Four words have a derived probability between 20% and 34% and provide a slight indication of tense and person: There are two such occurrences of “my” (positions 14 and 21), and one each of “is” (position 23) and “am” (position 29). These effectively indicate three votes for the correct TSC reading being written in the first person and two votes for the present tense. These are difficult to interpret as probabilities, however, since each of these votes is, in any case, less than 50% probable, and there’s no clear prior probability of tense and person for a random unknown text. It should be noted that a first person text still contains many third person references, and a text that is primarily in past or present tense still may contain many instances of the other. Therefore, we have a glimmering of an indication that TSC may be an initialism of a first person text, but this is far from conclusive, and in no other way helpful regarding the content.

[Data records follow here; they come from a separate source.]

Every row gives one point. The window is the flat piece filled in between its corners: a triangle in 3 columns, a solid with four corners in 4, and so on. A path goes straight from each point to the next, and from the last back to the first. After which points does the path pass through the window?

Window (3 x 3)
[[-60  15  21]
 [ 10 -17   9]
 [ 16  10   2]]
Path:
(1): [22  5 27]
(2): [ 18 -11 -24]
(3): [ 47 -34 -33]
(4): [ 42 -22  29]
(5): [ 6 11 36]
(6): [-10   8  -5]
(7): [ 15 -26 -15]
(8): [ 36 -12  29]
Through the window after points: 5

Window (6 x 6)
[[-19 -38  42  49  19 -11]
 [ 20  22 -45 -15  -1   2]
 [ -7 -26  35  24 -38   4]
 [ 49  48 -13 -25   2   5]
 [ 28  14 -15 -52   2  -6]
 [-28   5  27  19  -9 -24]]
Path:
(1): [ 0 -2  7 -1  5  9]
(2): [-19 -12  39  26   1  38]
(3): [  0 -28  19  31   4 -34]
(4): [ 46  28 -21 -14  -8 -38]
(5): [ 23  36 -11 -19   6  30]
(6): [  5  22   0 -33  -5  19]
(7): [ 31  -3 -19  -6 -21 -40]
(8): [ 27  -6  -4   4 -16 -28]
(9): [-10  25  26  -3 -15  46]
(10): [-2  5 20  2 -4  8]
(11): [ 21   1  17   5  -8 -18]
(12): [ 28   4   4  -7   0 -45]
(13): [-12  17   4  -8   6  11]
(14): [-26  11   7   8   3   9]
(15): [  4   0  26  16 -23 -60]
(16): [ 25  -8  -9   9  -1 -48]
Through the window after points: 2, 4, 8, 14, 16

Window (8 x 8)
[[ 44  10 -38  -6  -7  -7   6  -9]
 [ 17 -16  17 -27  11   1 -24  14]
 [-25   9 -18   7  34   2 -10  11]
 [ 18 -27  11  15  19 -10 -19  22]
 [-28 -24 -33  50 -15  60 -52  17]
 [ 13  17  22   1  -8  23  23  -8]
 [ 28  26  12   0  17 -26 -21  -4]
 [  3  -9   5 -25 -10 -38  -3  17]]
Path:
(1): [  7  16 -11  -3  15  10 -17  45]
(2): [16 24  7  3 -5 13  7 27]
(3): [  6  -8   8  -5   1   3  11 -34]
(4): [  7  -2 -16  14   6  -2 -11 -13]
(5): [  6   9 -13  11   2   4  -7  17]
(6): [ 11  21  -2   6   6  40 -21  35]
(7): [  8 -15   3   7   7  12 -15 -14]
(8): [ -3  -8  -3  -2  17  -2 -14  -3]
Through the window after points: 2, 8

Window (11 x 11)
[[ 55 -17  39 -27  -7   2  44  42 -51 -22 -17]
 [-10  14  -3  -3 -39 -10 -17   1  43  19 -38]
 [ 36 -15  53 -10  -5  19  23   6 -23  15   9]
 [ 60  -7  39 -33 -22   3  19  -2  -7 -27   9]
 [  5  18   6   9   0   6 -17 -18 -22 -24  -7]
 [ 50 -23 -23 -48 -48   8 -30  12   7  46  -7]
 [ 54  24  26 -13  35  16  42  -2 -17 -13   3]
 [ 33 -14 -18  24  -1  38  -2 -14  26 -12   3]
 [  0 -19 -30   6 -26 -40 -22 -19  36  29 -13]
 [ 25  18  17  34  30   1 -26   9  20 -24   7]
 [-15 -12 -13  -6  26  12 -34 -14  40 -16  -4]]
Path:
(1): [ -8   6 -25 -28 -22  -1  15   1  -8  -6  32]
(2): [ 47  -1  21  -4  -1   8 -12   1   5   6 -31]
(3): [ 50 -18  18 -13 -10   9  -5  -2  -3   5 -23]
(4): [ 36  16   3 -27 -36  -3  24  32 -14   0  30]
(5): [-21   5  -4  19 -21  -3 -33  30  30 -16  45]
(6): [ 32 -14   9  -6  -3   3  -4  -4  -1  -5 -24]
(7): [ 29  -2   3  -5 -12   0 -15 -14  23   0 -30]
(8): [ -5   7 -12  10 -14  -1   7  27  19  -5  37]
Through the window after points: 1

Window (14 x 14)
[[  4  17   3 -21 -37  -1   2  15 -10   6  -6  12  17  -7]
 [-20  17   7 -18 -11  10  43  -6  -1  33  11   8  16 -25]
 [-13  12  11  -5 -22 -16  23   9  -1   4  -7 -12 -15  -6]
 [  7 -20  27  -4  -2  34  26  -6  32 -13   3  26 -16  -6]
 [ -8  16  21  -5   9  -7 -30  -3  -8   3 -24 -10   4  -3]
 [  4  27   3  15 -25  -5  19 -16   0  30 -19   7  11  -4]
 [  7 -15 -35  -6  33 -10 -26 -19  28 -10   5 -13  -7   8]
 [ -6  40  -4  -9 -17  12  21  -1 -28  27   6  13 -14  -5]
 [  9   7  26 -21 -15 -26  23  -4 -29  16  -4  31   2  -5]
 [  0 -60  13  11  -5  33   6  -5   4  -7 -21  -1  -9  -1]
 [ -8  13   2  29   6 -25 -27  20 -10  14   1   6  11   1]
 [ 13   6  21 -11 -21  -2   0   0   1  33  12  -7  -9  -7]
 [ 23 -13   1  22  32  -6 -38  -7   0 -37   8 -42  12  12]
 [ 34  -4 -27 -15  48   1   9  14  26   6 -10  -9  -4   1]]
Path:
(1): [ 14   1  -5  -4  -4   6  10   0   3  -7  -1  -7  -7 -45]
(2): [  2  -5   5  -1   4  -1  -2  -7  11  -5  -2   4 -10 -15]
(3): [ 4 -3  5 -5  8 10  1 -2 12  5 -2  4  3 16]
(4): [  0  -4  17 -10 -10   6  17  -4  -2  17   2   0   0  16]
(5): [  9  -4   5   0 -10   3  -2   3   5   4  -7   8  -5 -39]
(6): [  8   4  -2   1  -9  -5 -10   1  -5   3  -6   8 -11 -22]
(7): [ 0  3 11 -8 -1  2  9  7  2 13 -2 -6 16 28]
(8): [  2   8   9 -12  -4  -5  23  -7   2  24  -9  -5  15  25]
(9): [  2   3   5  11 -15   4   6  -7  -5  10 -10  11  -3 -21]
(10): [ 22  -6  -1   1  14  -7 -12  -8  -1 -13  -6   1  -6 -25]
(11): [-10   4   6   2   4   8   4   0   6   0  -6  -2   7  16]
(12): [ -2   8  -2 -14   0  -4   2   1  -1  19  -2 -11   4  20]
(13): [  6  18   0  -1  -8  -8   5   0 -14  12  -3   9   5 -24]
(14): [ 10   4   2   1  -5  -8  -4  -2  -3   4  -4   7  -4 -12]
(15): [ -9  -7  12 -15  -3  -2  13  -1  -6  11 -10  -4   5  29]
(16): [-21   8  13   6  -6   6   4  -1  -3  28  -7   0   4  43]
Through the window after points: 2, 4, 8

Window (14 x 14)
[[  7   9  -5 -23  17  19 -15 -29 -19  19 -38  39  -7  24]
 [ 31  33  60   0   3 -26 -34  28  27 -41 -37   5  -6  -7]
 [ -1 -24 -16  -6  44  11 -15  -3  20 -11 -10  18   1  24]
 [  6 -14  11  -7 -28  13   9  14 -59  31  -2 -32  19 -27]
 [ 19  34  36   1  -1   3  -6 -19  15 -14 -22 -12  24 -11]
 [ 48  19  19   5   5 -21   0   6  19 -14 -40 -35  -8 -21]
 [ 11   8   9   2 -11 -11 -34  -4 -23  33  -4 -20   0  -3]
 [ 16 -17 -10   7   6 -10 -32  -2 -15 -21  -2  41   3 -19]
 [ 14  15  18  13 -11  14 -10  20  -7  32   1  -1 -11 -28]
 [ 24 -10   7  -9 -35   1   2   7 -15  28   9   2  11  -2]
 [ 18 -11  26  27  18 -13   3 -21   6 -16 -45   4  -2  15]
 [ 15  41  40  -4  16 -27   2  -5  18 -32 -16  -3 -20   0]
 [-40  16 -16 -13 -12  11  13 -24  19  -3 -42   6   9  20]
 [-22   3 -18  -7  24 -14  14  -5  13  12 -28  26  31  13]]
Path:
(1): [ 15   8   2   7   1  -1  -2   2  -9   3 -25  -3   2   8]
(2): [ 17  28 -23  16  15   9   4   9 -34  -7 -16  13   2  21]
(3): [  8  -1  36 -22  -1  -7 -15 -19  11   7 -29   5  -4 -11]
(4): [  6 -12  32 -14   8 -10 -15  -2   8  18  -9   7   0 -24]
(5): [ 15  17  14   3  -8  -2 -11   7 -14  -4 -19 -12   5   0]
(6): [ 21  12   0  21 -17   7  -8  14 -47  12 -13 -19  29  31]
(7): [ -3 -22  19 -23  -6   0   5  -5 -12  16  -8  -4  -8 -58]
(8): [ 13  -9  21  -2   0   2  -5 -10   1  13 -14  -4   0 -20]
(9): [ 16  28  -6   5  -4  -3 -17  21 -25  -9 -18  16   6   4]
(10): [20  8  2  2 -6  0 -8  6 -8 -4 -5  7 12  1]
(11): [ 12 -11  16  -5 -10 -12 -15  -3  -4  13 -13  10  -3 -11]
(12): [ -7 -13  34 -22  -4 -14  -5  -7   8  13  -4  -4   0 -44]
Through the window after points: 2, 4, 6, 8, 10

One related observation: There are no occurrences of Y in the TSC, so there are no second person pronouns (“you”, “your”, “yours”) although the second person can be spoken of through circumlocution without those words.
Finally, the derived probability of “quite” for the Q in position 30 is 43%, high among the derived probabilities, but still short of 50%, and utterly ambiguous regarding genre, topic, or content.
Cumulatively, we have conclusive evidence that the TSC is an initialism, no source text has been identified in literature, and if the source text is not found in an older source, it cannot be decoded into the original text.
This is, most importantly, a strongly negative result for those who have hoped that the TSC could be deciphered, helping to solve the mystery of the Somerton Man, which is still quite a bizarre story even if the TSC is left aside. It still leaves an intriguing situation in which the TSC, which came to light because of the Somerton Man, is effectively a second mystery, which one might have found and glossed over if it were not associated with a dead body, but has been elevated in importance because of the body. There are doubtlessly countless books in the world’s libraries that have mysterious scribbles inside, and no one pays them any particular attention. (I have found some in my older books, written in my own hand, mysterious to me years after they were written.) However, since the case has gotten so much attention, I’ll devote one more post to examining what the TSC might represent – why an initialism might have been written, and what remaining, however slight, possibilities exist for obtaining a definite reading of its content.